À la connexion implicative sujet-prédicat qui caractérise les existants (« involutive » ou virtuelle) correspond un mode d'engendrement des actions et des événements par une substance singulière qui, à travers ses perceptions et ses appétitions, exprime ses connexions avec tous les autres sujets du même monde : chaque corps est affecté par tous les autres et les affecte en retour. C'est ce que que Leibniz appelle entr'expression. Infiniment complexes, les existants relèvent du principe de raison suffisante, qui désigne une volonté du meilleur active dans le choix d'un monde. Cela explique que, pour les intelligences non intuitives que sont les esprits finis, les événements soient imprévisibles. Seule l'intelligence infinie appelée Dieu peut embrasser d'une seule vue l'infini des connexions qui entrent dans chaque action d'un sujet singulier, et y déceler sa marque propre en saisissant une différence intrinsèque entre ce sujet et un autre.
Mais Dieu ne peut faire que les incommensurables soient commensurables, ni que les vérités de fait, dont l'analyse est infinie, reviennent à une identité. En passant de la logique à la physique, on aborde en fait un deuxième régime d'être, plus complexe que celui des essences : celui des res ou susbstances toujours individualisées, animées, sentantes et percevantes, s'orientant spontanément vers un meilleur état. La correspondance avec Arnauld (1686-1689) consacre le rétablissement des formes substantielles, et donc des intentions et des orientations vers une fin immanente pour les créatures. La nouvelle définition de la substance comme agissante, douée d'une puissance d'agir réglée (De la réforme de la philosophie première et de la notion de substance, 1694), aboutira au concept de monade, substance simple dont tous les êtres du monde sont composés. On retient que Leibniz a créé le concept de monade en empruntant un vocable grec signifiant « unité », mais sans comprendre toujours de quoi il s'agit : une cellule vivante ? une âme ? notre personne ? En tout cas, ce n'est plus ici la substance individuelle du Discours de Métaphysique, que Leibniz aurait seulement rebaptisée.
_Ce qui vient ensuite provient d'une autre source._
Below is a small trained network, with its code and all its weights. Each question gives an input and a class and asks what happens when units are switched off, that is, made to give their printed mean instead of their output.

import numpy as np


def w(rows, s, z=0):
    codes = np.array(rows[::2]) - 128.0
    scale = np.full(codes.shape[1], s)
    scale[-1] = z or s
    return codes * scale


def f(y):
    return y / 2 * (1 + np.tanh(0.7978845608 * (y + 0.044715 * y**3)))


def log_softmax(a):
    a = a - a.max(-1, keepdims=True)
    return a - np.log(np.exp(a).sum(-1, keepdims=True))


def net(x, mask):
    res = np.array(x, float).reshape(1, 6) / 4 @ E
    y = f(res @ A[0][:, :-1].T + A[0][:, -1])
    res = res + np.where(mask, y, B[0][:, -1]) @ B[0][:, :-1]
    return log_softmax(res[-1] @ U[:, :-1].T + U[:, -1])


A, B = {}, {}
E = w([
[72,29,86,167],'x0',
[129,127,130,128],'x1',
[179,158,126,236],'x2',
[2,141,222,160],'x3',
[127,129,127,128],'x4',
[131,126,131,129],'x5',
],0.0094)
A[0] = w([
[184,107,83,149,161],'n1',
[105,128,198,139,94],'n2',
[84,140,178,157,160],'n3',
[168,203,184,82,93],'n4',
[158,124,89,115,183],'n5',
[80,129,131,78,125],'n6',
[173,116,83,67,148],'n7',
[99,90,97,151,97],'n8',
[109,143,175,133,89],'n9',
[99,102,115,67,74],'n10',
[87,143,210,132,115],'n11',
[89,138,175,153,148],'n12',
[100,164,116,55,23],'n13',
[146,223,142,105,95],'n14',
[107,41,95,158,77],'n15',
[85,18,111,188,98],'n16',
[127,166,108,190,92],'n17',
[150,144,57,105,165],'n18',
[85,148,172,144,150],'n19',
[83,154,151,144,167],'n20',
[134,163,102,218,103],'n21',
[133,84,139,137,52],'n22',
[68,161,176,142,183],'n23',
[145,172,118,250,15],'n24',
[163,149,143,236,5],'n25',
[174,110,99,113,128],'n26',
[77,138,130,158,150],'n27',
[105,101,124,63,87],'n28',
[131,218,128,122,134],'n29',
[166,137,60,92,150],'n30',
[97,101,121,17,24],'n31',
[75,149,166,134,156],'n32',
[101,136,168,142,167],'n33',
[163,208,188,103,120],'n34',
[187,121,91,107,145],'n35',
[175,107,106,110,153],'n36',
[107,144,103,134,122],'n37',
[104,63,97,179,103],'n38',
],0.012,0.0023)
B[0] = w([
[103,137,169,169,209],'n1',
[113,89,159,172,195],'n2',
[117,116,139,175,223],'n3',
[213,2,67,94,223],'n4',
[113,103,148,172,182],'n5',
[100,186,155,131,184],'n6',
[65,137,155,206,224],'n7',
[173,88,87,124,169],'n8',
[114,95,148,140,169],'n9',
[157,195,139,72,179],'n10',
[119,109,145,174,231],'n11',
[112,87,118,151,209],'n12',
[159,171,120,104,172],'n13',
[153,42,74,104,206],'n14',
[195,75,86,84,210],'n15',
[150,80,92,76,255],'n16',
[144,178,150,90,172],'n17',
[85,105,164,202,199],'n18',
[121,104,134,168,209],'n19',
[88,104,128,163,196],'n20',
[112,217,167,54,204],'n21',
[133,97,110,104,132],'n22',
[110,122,134,181,240],'n23',
[137,233,161,55,231],'n24',
[126,215,170,52,216],'n25',
[103,84,144,201,185],'n26',
[120,125,115,146,188],'n27',
[136,191,158,54,181],'n28',
[190,79,68,92,191],'n29',
[82,135,136,214,219],'n30',
[116,235,195,34,220],'n31',
[98,115,162,177,213],'n32',
[116,116,137,175,186],'n33',
[198,74,60,93,225],'n34',
[84,131,163,182,210],'n35',
[69,101,164,209,186],'n36',
[114,106,139,118,129],'n37',
[204,64,81,41,205],'n38',
],0.0072,0.007)
U = w([
[97,90,198,234,95],'0',
[230,21,47,48,58],'1',
[146,254,221,31,251],'2',
],0.0091,0.0015)

Each question gives the input, the list of numbers given to net, and the class t.
The units are the neurons (one row each of A and B). Each row of codes is followed by its name. A weight is (code - 128) times the scale printed after its matrix; where a second scale follows, it is the last column's (A, B and U).
mask holds one flag per neuron, in row order. A switched-off neuron (its flag False) gives its mean, the last column of its row in B, instead of its output. The means were averaged over made-up inputs and are rounded, as every weight is.
A unit's drop is (log p(t) with every unit on - log p(t) with that unit switched off) / (log p(t) with every unit on - log p(t) with every unit switched off).
The circuit of an input: a set's keep is (log p(t) with only the set's units on - log p(t) with every unit switched off) / (log p(t) with every unit on - log p(t) with every unit switched off). Starting from the 12 units with the biggest drops (on a tie, the unit counted first), units are removed one at a time, each time the one whose removal leaves the highest keep (on an exact tie, the one counted first), for as long as the keep stays at least 0.8.
units of the circuit, in order: the units of the circuit, biggest drop first
k most important neurons: the k neurons with the biggest drops, biggest first
drop when u is switched off: that unit's drop, to one decimal
input [-1,0,-5,-4,3,6], class 2: units of the circuit, in order -> n31
input [8,6,8,7,-8,7], class 1: units of the circuit, in order -> n38; n16
input [-5,8,6,2,7,2], class 2: 4 most important neurons -> n24; n25; n21; n38
input [5,6,-8,7,5,-2], class 2: 4 most important neurons -> n31; n28; n10; n6
input [-8,-8,-8,5,-7,5], class 1: 3 most important neurons -> n4; n34; n14
input [1,-6,7,-6,-4,8], class 2: 2 most important neurons -> n24; n25
input [-5,7,0,-5,4,-5], class 0: 3 most important neurons -> n7; n30; n35
input [2,-6,2,0,6,-8], class 1: 2 most important neurons -> n31; n7
input [-7,7,-8,-8,-4,4], class 0: 2 most important neurons -> n7; n30
input [-6,7,5,5,-7,3], class 1: 2 most important neurons -> n34; n4
input [-3,4,4,-3,4,3], class 2: drop when n21 is switched off -> 0.2
input [8,-3,-2,-8,-1,3], class 0: drop when n32 is switched off -> 0.0
input [2,6,-4,2,-1,7], class 2: drop when n4 is switched off -> 0.1
input [4,-6,-8,5,-6,4], class 2: most important neuron -> n31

C'est bel et bien d'un nouveau concept qu'il s'agit ici.
Monades et corps organiques
Après le tournant monadologique des années 1690, ce ne sont plus les substances individuelles, les personnes ou les esprits qui sont au cœur du dispositif leibnizien, comme l'était César dans le Discours de Métaphysique : « toute substance est comme un monde entier et comme un miroir de Dieu ou bien de tout l'Univers, qu'elle exprime chacun à sa façon, à peu près comme une ville est diversement représentée selon les différentes situations de celui qui la regarde ». Le regard de Leibniz descend d'un cran. Il s'attache maintenant à un niveau infrapersonnel où se fomentent les êtres vivants. Désormais, l'activité d'innombrables[...]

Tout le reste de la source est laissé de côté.